Yeah, that's the kind of heavyweight we like. A guy from the streets. Kicking butt and taking names.
But let's not allow our xenophobic and jingoistic tendencies to get the best of us. This is boxing, the sweet science, the manly art. At the end of the day, fight fans really appreciate styles, action, heart and skill. Welcome to Ibragimov's scouting report.
"The other guy, offensively, is tremendous," says Austin.
He's dead on. Ibragimov is the rarest of heavyweight contenders. He's a southpaw volume puncher. A guy who makes the Bob Canobbios of the world shake their head in disbelief.
Canobbio has been keeping CompuBox stats since he started the company in the 1980s. Those who have watched Ibragimov ringside for his entire career will testify that Ibragimov is well ahead of the heavyweight averages for punches thrown per round. Heck, Ibragimov is ahead of the lightweight average for punches thrown per round.
"He is exciting, wait until you see him, he's the next great one," I was told by Ibragimov's adviser, Sampson Lewkowicz.
Ibragimov sat behind Teddy Atlas and me when we were broadcasting the Juan Urango-Naoufel Ben Rabah fight a few weeks ago at the Seminole Hard Rock. Ibragimov is an innocent-looking fellow. I didn't even realize it was him for the first hour I was at work that night.
Ibragimov is not showy. And at 6-foot-2 and around 215 pounds, he is hardly a physical presence. What he is, though, is very good. He took the silver medal at the 2000 Olympics and has only gotten better as a pro.
One of the reasons he has improved is because of his commitment to do so. He trains hard. Real hard. The other reason he feels he has improved so much is thanks to the teachings of his veteran trainer.
Here it comes. The red button of this sport. He is trained by Panama Lewis. There it is. Does it change your entire image of Ibragimov?
Every sport has a former mainstream participant who has been ostracized and tossed out of the spotlight. Baseball has had its share, Pete Rose being the most current and famous. Football has O.J. Simpson. Boxing has Panama Lewis.
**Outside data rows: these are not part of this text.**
Here is a tiny trained network, its code and every weight. The questions are about switching its units off for an input and a class, where a switched-off unit gives its printed mean instead of its output.

import numpy as np


def w(rows, s, z=0):
    codes = np.array(rows[::2]) - 128.0
    scale = np.full(codes.shape[1], s)
    scale[-1] = z or s
    return codes * scale


def norm(h):
    return h / np.sqrt((h * h).mean(-1, keepdims=True) + 1e-5)


def f(y):
    return np.maximum(y, 0)


def log_softmax(a):
    a = a - a.max(-1, keepdims=True)
    return a - np.log(np.exp(a).sum(-1, keepdims=True))


def net(x, mask):
    res = np.array(x, float).reshape(1, 3) / 4 @ E
    u = 0
    for l in range(3):
        y = f(norm(res) @ A[l][:, :-1].T + A[l][:, -1])
        res = res + np.where(mask[u : u + 11], y, B[l][:, -1]) @ B[l][:, :-1]
        u += 11
    return log_softmax(norm(res)[-1] @ U[:, :-1].T + U[:, -1])


A, B = {}, {}
E = w([
[157,157,150,205,106,107,120,145,132,147,190,136],'x0',
[125,142,123,130,121,126,143,88,129,4,144,133],'x1',
[117,103,129,50,115,120,124,140,141,140,214,145],'x2',
],0.0047)
A[0] = w([
[122,118,125,2,135,138,124,132,123,122,95,127,99],'L0N1',
[120,120,131,92,129,123,136,133,135,161,163,127,62],'L0N2',
[124,126,134,64,138,136,129,134,130,131,209,138,168],'L0N3',
[119,128,135,152,109,149,133,133,121,135,189,119,127],'L0N4',
[143,134,131,107,125,145,127,120,120,76,171,118,45],'L0N5',
[133,121,113,129,124,133,144,121,122,151,118,126,57],'L0N6',
[115,123,118,76,137,128,135,120,130,119,23,127,220],'L0N7',
[139,137,139,208,121,147,129,132,121,130,144,127,103],'L0N8',
[128,136,124,156,134,126,127,112,131,17,169,134,3],'L0N9',
[142,129,114,119,128,136,131,118,129,175,101,121,29],'L0N10',
[117,124,132,98,115,126,130,115,126,2,111,127,70],'L0N11',
],0.0092,0.002)
B[0] = w([
[76,82,123,200,98,125,168,119,143,117,11,106,250],'L0N1',
[212,137,130,157,115,224,139,120,91,170,113,120,191],'L0N2',
[124,104,95,53,69,55,142,104,118,158,170,102,248],'L0N3',
[153,191,111,159,146,121,106,131,166,113,182,144,189],'L0N4',
[70,141,151,120,159,58,127,152,167,69,141,161,183],'L0N5',
[105,117,133,131,134,117,129,146,142,117,133,122,144],'L0N6',
[144,158,177,109,103,169,109,168,103,107,254,138,253],'L0N7',
[140,98,102,112,151,68,164,121,127,156,56,117,207],'L0N8',
[120,62,205,226,21,183,169,151,114,100,131,121,234],'L0N9',
[52,126,108,125,125,95,119,155,162,75,130,120,173],'L0N10',
[182,183,43,49,233,121,119,100,135,168,114,122,243],'L0N11',
],0.0097,0.0075)
A[1] = w([
[103,129,116,79,124,110,74,73,133,114,95,156,43],'L1N1',
[93,119,190,114,120,87,89,164,167,79,217,191,6],'L1N2',
[174,184,111,105,209,182,74,83,116,155,120,156,68],'L1N3',
[116,152,183,167,202,215,99,187,132,98,142,170,95],'L1N4',
[105,78,145,150,78,157,88,68,109,156,42,159,25],'L1N5',
[107,153,199,121,118,141,61,177,83,104,160,138,6],'L1N6',
[169,168,104,90,197,43,82,121,113,216,113,136,87],'L1N7',
[84,109,194,105,103,159,113,144,97,124,142,127,71],'L1N8',
[104,135,126,228,193,130,103,119,169,127,1,168,118],'L1N9',
[105,117,114,50,207,63,120,82,146,144,46,156,26],'L1N10',
[167,123,173,158,120,148,106,85,164,176,184,162,15],'L1N11',
],0.0091,0.0011)
B[1] = w([
[218,144,115,176,164,162,186,181,204,71,77,109,140],'L1N1',
[30,126,164,151,91,103,116,187,103,84,159,86,253],'L1N2',
[236,140,172,30,86,87,168,45,97,105,109,38,171],'L1N3',
[101,73,247,82,196,146,46,180,42,75,178,119,234],'L1N4',
[160,168,195,139,76,196,127,80,102,97,136,2,207],'L1N5',
[22,23,107,139,194,171,90,186,171,78,99,194,212],'L1N6',
[121,144,90,23,132,111,34,199,127,176,117,108,234],'L1N7',
[134,65,82,214,130,64,59,148,120,161,127,135,203],'L1N8',
[102,222,234,80,164,70,160,211,87,166,25,228,241],'L1N9',
[110,126,102,70,145,79,110,176,202,117,147,187,211],'L1N10',
[172,113,59,78,100,204,173,133,148,36,112,208,177],'L1N11',
],0.0077,0.0053)
A[2] = w([
[159,71,71,138,158,72,122,57,177,134,84,110,121],'L2N1',
[124,153,191,230,138,136,171,49,107,152,51,174,28],'L2N2',
[105,97,85,228,63,175,111,56,112,193,61,80,5],'L2N3',
[136,129,139,246,106,121,128,58,149,107,254,117,57],'L2N4',
[137,147,142,115,182,139,122,129,135,148,149,155,93],'L2N5',
[214,161,5,138,160,170,49,67,129,197,229,156,63],'L2N6',
[94,142,110,55,105,116,71,124,154,94,140,111,145],'L2N7',
[100,163,116,176,125,167,96,75,151,180,124,36,47],'L2N8',
[73,124,24,128,204,96,157,54,219,146,69,185,59],'L2N9',
[86,172,115,80,132,163,141,111,128,195,153,244,86],'L2N10',
[181,142,147,82,209,184,99,35,89,149,160,90,42],'L2N11',
],0.0095,0.0017)
B[2] = w([
[97,131,126,158,165,218,131,151,132,103,145,112,170],'L2N1',
[179,106,192,246,147,184,174,68,143,145,138,208,190],'L2N2',
[103,144,124,96,91,156,105,58,85,236,61,72,228],'L2N3',
[96,209,76,74,58,46,149,107,108,112,128,155,185],'L2N4',
[109,144,106,144,135,93,104,69,103,123,122,115,155],'L2N5',
[202,73,117,188,105,180,32,124,214,117,166,181,192],'L2N6',
[163,134,146,211,146,162,136,85,125,122,104,161,253],'L2N7',
[99,88,108,111,91,144,171,141,123,122,95,99,183],'L2N8',
[105,116,46,132,198,145,187,148,192,128,127,78,193],'L2N9',
[115,177,101,125,149,80,73,97,125,189,153,84,187],'L2N10',
[180,128,120,24,159,117,146,81,78,132,181,106,189],'L2N11',
],0.012,0.0058)
U = w([
[15,44,187,175,161,142,43,213,80,57,157,128,119],'0',
[85,95,118,127,44,183,137,67,96,221,37,23,144],'1',
[217,129,166,17,196,137,138,67,48,69,189,94,131],'2',
[103,110,31,141,204,165,228,128,225,84,111,81,255],'3',
[106,224,130,90,196,19,83,190,138,219,43,157,82],'4',
[244,115,70,160,89,154,7,105,207,171,186,173,95],'5',
[180,150,237,254,144,135,217,93,121,137,73,218,120],'6',
[86,190,100,136,17,11,184,120,128,44,198,163,50],'7',
],0.0079,0.00084)

Each question gives the input, the list of numbers given to net, and the class t.
The units are the neurons (one row each of A and B). Each row of codes is followed by its name. A weight is (code - 128) times the scale printed after its matrix; where a second scale follows, it is the last column's (A, B and U).
mask holds one flag per neuron, layer by layer. A switched-off neuron (its flag False) gives its mean, the last column of its row in B, instead of its output. The means were averaged over made-up inputs and are rounded, as every weight is.
A unit's drop is (log p(t) with every unit on - log p(t) with that unit switched off) / (log p(t) with every unit on - log p(t) with every unit switched off).
The circuit of an input: a set's keep is (log p(t) with only the set's units on - log p(t) with every unit switched off) / (log p(t) with every unit on - log p(t) with every unit switched off). Starting from the 12 units with the biggest drops (on a tie, the unit counted first), units are removed one at a time, each time the one whose removal leaves the highest keep (on an exact tie, the one counted first), for as long as the keep stays at least 0.8.
units of the circuit, in order: the units of the circuit, biggest drop first
top k neurons: the k neurons with the biggest drops, biggest first
top k neurons in layer l: the k neurons of layer l with the biggest drops, biggest first
input [-3,0,8], class 1: units of the circuit, in order : (L0N1)
input [-4,1,-3], class 2: top 3 neurons in layer 0 : (L0N11 L0N7 L0N9)
input [0,-7,-1], class 0: units of the circuit, in order : (L0N11 L0N10)
input [0,3,8], class 3: top 2 neurons : (L0N7 L0N5)
input [7,6,-3], class 6: top 2 neurons in layer 0 : (L0N9 L0N7)
input [-2,1,5], class 3: top 3 neurons : (L0N9 L0N3 L0N1)
input [-7,6,0], class 2: top 2 neurons : (L0N11 L0N7)
input [5,0,0], class 4: top 2 neurons in layer 0 : (L0N8 L0N7)
input [4,-1,-2], class 4: top 2 neurons : (L0N9 L0N7)
input [3,1,-3], class 6: top 2 neurons : (L0N11 L0N3)
input [-1,2,3], class 3: top 3 neurons : (L0N11 L0N3 L0N5)
input [0,6,-3], class 2: top 3 neurons : (L0N1 L0N11 L0N9)
input [0,3,-5], class 2: top 2 neurons : (L0N1 L0N11)
input [7,-6,-1], class 4: units of the circuit, in order : (L0N9)
input [-2,7,-8], class 2: top 2 neurons : (L0N11 L0N1)
input [3,0,-3], class 4: top 2 neurons in layer 0 : (L0N9 L0N8)
input [1,4,5], class 7: top 3 neurons : (L0N9 L0N5 L0N8)
input [-2,-2,0], class 0: top 2 neurons : (L0N7 L0N3)
input [1,7,-1], class 6: top 3 neurons in layer 0 : (L0N9 L0N3 L0N7)
input [-5,-4,-5], class 0: units of the circuit, in order : (L0N7)
input [1,-4,0], class 4: top 2 neurons : (L0N7 L0N9)
input [-4,5,0], class 2: top 4 neurons : (L0N11 L0N7 L0N3 L0N8)
input [7,-8,-6], class 4: top 2 neurons in layer 0 : (L0N9 L0N1)
input [-8,5,-6], class 2: top 2 neurons in layer 0 : (L0N11 L0N7)
input [8,6,-2], class 6: top 4 neurons in layer 0 : (L0N9 L0N7 L0N3 L0N8)
input [-1,5,7], class 3: top 2 neurons in layer 0 : (L0N11 L0N7)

Among Lewis' crimes is one so horribly wrong it makes you cringe. In 1983 Lewis removed the padding from his fighter's gloves before a bout. The result was horrible. His fighter's opponent wasn't able to fight again after suffering an eye injury from the potentially deadly gloves. Lewis was convicted of assault.
After serving his time in prison, Lewis was banned from boxing. He isn't licensed to be in a corner any longer but he still works in the gym. And that's where Sultan finds him every day in South Florida.
Team Sultan says that Lewis has made a big difference. They say he is a hard character at times but he deserves a second chance. They'll tell you he paid the price for what he did long ago.
And what's the reason why they want that to be the accepted take? Because they feel Lewis has fine-tuned and motivated an already gifted athlete even though he isn't allowed in the corner come fight night.
Panama Lewis sits among the crowd. Last time he did it was last December, when Sultan toppled and TKO'd the 6-8 giant Lance Whitaker in the seventh round. Lewis had a heart attack that night in the arena. Quite a way to motivate your fighter!
And motivated Sultan Ibragimov is. Now at 19-0 and fighting, in a title eliminator, it's time for all the Sultan Ibragimov hype to boil over. It's a heavyweight division that needs an exciting stylist willing to make attractive fights. This Friday night, we will find out if the fighter the division deserves is Kaspiisk's very own Sultan of Swat.
Joe Tessitore is the blow-by-blow announcer on ESPN2's "Friday Night Fights."